Further, “court-approved notice of the [FLSA] suit should be sent only to employees who are in fact similarly situated.” Id. at 1010. “[T]o facilitate notice of an FLSA suit to other employees, the plaintiffs must show a ‘strong likelihood' that those employees are similarly situated to the plaintiffs themselves.” Id. at 1011.
B. Clark's Impact on Existing Conditional Certifications
After Clark issued, several district courts across the Sixth Circuit have addressed, with mixed results, the issue of whether FLSA cases conditionally certified as collective actions before Clark must be reconsidered and/or vacated. See Guy v. Absopure Water Co., LLC, No. 20-12734, 2023 WL 5953225 (E.D. Mich. Sept. 12, 2023); McClurg v. Dallas Jones Enters., Inc., No. 4:20-cv-201-RGJ, 2023 WL 8604177 (W.D. Ky. Dec. 12, 2023); Teran v. Lawn Enf't, Inc., No. 2:22-cv-02338-JFT-tmp, 2023 WL 4948009 (W.D. Tenn. Aug. 1, 2023); Stewart v. First Student, Inc., No. 1:22-cv-2009, 2023 WL 4414165 (N.D. Ohio July 7, 2023) (“Stewart I”); Stewart v. First Student, Inc., No. 1:22-cv-2009, 2023 WL 6662979 (N.D. Ohio Oct. 12, 2023) (“Stewart II”).

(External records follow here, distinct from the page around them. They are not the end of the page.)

Below are the code and all the weights of a small trained network. Each question names an input and a class and asks about switching units off, where a switched-off unit gives its printed mean instead of its output.

import numpy as np


def w(rows, s, z=0):
    codes = np.array(rows[::2]) - 128.0
    scale = np.full(codes.shape[1], s)
    scale[-1] = z or s
    return codes * scale


def f(y):
    return np.maximum(y, 0)


def log_softmax(a):
    a = a - a.max(-1, keepdims=True)
    return a - np.log(np.exp(a).sum(-1, keepdims=True))


def net(x, mask):
    res = np.array(x, float).reshape(1, 5) / 4 @ E
    y = f(res @ A[0][:, :-1].T + A[0][:, -1])
    res = res + np.where(mask, y, B[0][:, -1]) @ B[0][:, :-1]
    return log_softmax(res[-1] @ U[:, :-1].T + U[:, -1])


A, B = {}, {}
E = w([
[126,125,129,128],'x0',
[95,83,144,45],'x1',
[85,153,251,241],'x2',
[184,254,116,66],'x3',
[120,129,174,149],'x4',
],0.0068)
A[0] = w([
[166,172,145,113,52],'n0',
[139,179,100,169,190],'n1',
[231,177,175,95,40],'n2',
[149,52,140,122,163],'n3',
[184,141,94,49,197],'n4',
[134,150,62,194,151],'n5',
[92,161,137,166,59],'n6',
[233,191,102,137,235],'n7',
[126,89,162,54,177],'n8',
[112,103,2,130,138],'n9',
[240,81,158,71,100],'n10',
[179,9,119,175,148],'n11',
[209,241,133,71,146],'n12',
[87,186,178,157,126],'n13',
[64,79,64,183,173],'n14',
[121,117,169,145,81],'n15',
[159,150,129,80,125],'n16',
[49,67,135,38,254],'n17',
[194,219,125,124,111],'n18',
[137,130,227,148,112],'n19',
[129,106,118,40,217],'n20',
[190,94,66,88,250],'n21',
[197,220,160,76,12],'n22',
[102,196,126,99,32],'n23',
[75,117,132,202,122],'n24',
[97,100,164,183,252],'n25',
[105,187,84,159,177],'n26',
],0.0097,0.0032)
B[0] = w([
[185,45,202,119,155],'n0',
[132,182,194,128,184],'n1',
[180,65,198,82,178],'n2',
[157,112,236,128,173],'n3',
[189,161,159,171,237],'n4',
[61,213,169,170,174],'n5',
[181,76,145,156,151],'n6',
[161,179,216,121,240],'n7',
[135,205,177,184,183],'n8',
[180,81,176,195,211],'n9',
[184,122,148,212,170],'n10',
[132,73,255,39,196],'n11',
[157,114,214,119,255],'n12',
[218,112,121,165,189],'n13',
[172,144,231,15,191],'n14',
[237,142,137,151,153],'n15',
[144,132,172,151,176],'n16',
[186,219,199,198,228],'n17',
[172,127,191,120,209],'n18',
[226,177,36,140,192],'n19',
[160,152,186,218,216],'n20',
[200,191,177,203,240],'n21',
[164,54,202,55,198],'n22',
[185,67,184,70,154],'n23',
[212,91,204,169,186],'n24',
[219,196,169,139,217],'n25',
[155,170,199,124,176],'n26',
],0.0055,0.0073)
U = w([
[106,175,186,164,247],'0',
[184,2,189,21,140],'1',
[183,121,118,207,169],'2',
[182,104,127,129,255],'3',
[99,147,184,146,205],'4',
[123,86,82,105,30],'5',
[15,126,51,65,1],'6',
[79,57,93,59,1],'7',
],0.008,0.0032)

Each question gives the input, the list of numbers given to net, and the class t.
The units are the neurons (one row each of A and B). Each row of codes is followed by its name. A weight is (code - 128) times the scale printed after its matrix; where a second scale follows, it is the last column's (A, B and U).
mask holds one flag per neuron, in row order. A switched-off neuron (its flag False) gives its mean, the last column of its row in B, instead of its output. The means were averaged over made-up inputs and are rounded, as every weight is.
A unit's drop is (log p(t) with every unit on - log p(t) with that unit switched off) / (log p(t) with every unit on - log p(t) with every unit switched off).
The circuit of an input: a set's keep is (log p(t) with only the set's units on - log p(t) with every unit switched off) / (log p(t) with every unit on - log p(t) with every unit switched off). Starting from the 12 units with the biggest drops (on a tie, the unit counted first), units are removed one at a time, each time the one whose removal leaves the highest keep (on an exact tie, the one counted first), for as long as the keep stays at least 0.8.
units of the circuit, in order: the units of the circuit, biggest drop first
top k neurons: the k neurons with the biggest drops, biggest first
drop when u is switched off: that unit's drop, to one decimal
input [2,1,5,-8,-3], class 1: top neuron => n11
input [2,-4,7,1,6], class 2: top 2 neurons => n19, n13
input [1,-6,7,-8,6], class 1: units of the circuit, in order => n11, n14
input [-5,7,-3,-4,-3], class 0: units of the circuit, in order => n17, n8
input [2,1,-2,6,-1], class 1: units of the circuit, in order => n22, n2
input [2,-6,-4,8,7], class 1: units of the circuit, in order => n22, n2
input [3,-5,8,0,6], class 2: units of the circuit, in order => n19, n13, n24
input [1,-2,2,-7,-3], class 1: units of the circuit, in order => n11, n14
input [2,3,1,7,-5], class 1: units of the circuit, in order => n22, n2
input [4,-3,8,5,7], class 2: units of the circuit, in order => n19, n13
input [7,7,8,6,7], class 2: top 4 neurons => n19, n13, n11, n14
input [0,2,4,-5,-1], class 1: top 3 neurons => n11, n14, n21
input [5,5,7,0,0], class 2: drop when n19 is switched off => 0.2
input [-2,-4,-8,8,-8], class 1: units of the circuit, in order => n22
input [7,8,-1,1,4], class 0: drop when n8 is switched off => 0.1
input [4,0,8,4,7], class 2: drop when n25 is switched off => 0.0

1. Stewart v. First Student, Inc.
Stewart I and II involved facts almost identical to the instant case. See generally Stewart I, 2023 WL 4414165, at *1. Stewart I, like the present case, originated in the United States District Court for the Eastern District of Pennsylvania, where a putative class was conditionally certified as a collective action using a pre-Clark standard. Id. at *1. The case was later transferred to the Northern District of Ohio, where “approximately 6,700 people.. .filed consent forms to join the action.” Id. Then, the Sixth Circuit issued Clark, rejecting the conditional certification of FLSA collective actions. 68 F.4th at 1009. As noted previously, supra § II(A), the Sixth Circuit held in Clark, “that, for a district court to facilitate notice of an FLSA suit to other employees, the plaintiffs must show a ‘strong likelihood' that those employees are similarly situated to the plaintiffs themselves.” Id. at 1011.
In response, the district court in Stewart II considered whether the conditional certification from the Eastern District of Pennsylvania should be reconsidered in conformity with Clark. Despite Clark's rejection of conditional certifications of FLSA collectives, the district court in Stewart II did not disturb the pre-Clark conditionally certified collective that had generated approximately 6,700 opt-in plaintiffs. See Stewart II, 2023 WL 6662979, at **5-6. The district court found that the opt-in plaintiffs needed to remain in the case until further discovery occurred, after which the district court would make the conclusive determination whether the opt-in plaintiffs were in fact “similarly situated” under the Clark standard. Id. The court saw “no reason to invalidate the consent notices filed by employees who received court-facilitated notice in the earlier stages of this litigation, under the prior standard.” Id. at *5. The court explained that “consent forms should be honored even if they were elicited through non-approved, or even potentially misleading notice provided by the original Plaintiffs.” Id. (citations omitted).
C. The Status of the Instant Case's Opt-In Plaintiffs
Stewart II leads to the conclusion that Defendant's motion for reconsideration should be denied. Although Clark is an intervening change in controlling law, see generally Stewart, No. 1:22-cv-2009, 2023 WL 4414165, at *2; Rodriguez, 89 Fed.Appx. at 959, as a practical matter, granting reconsideration here and vacating the already-conditionally-certified collective action would leave this Court in a similar situation as the Stewart II court: deciding how to conduct notice and discovery regarding opt-in plaintiffs when numerous have already been notified and grasped the opportunity to join the suit. See generally Stewart II, 2023 WL 6662979, at **4-6.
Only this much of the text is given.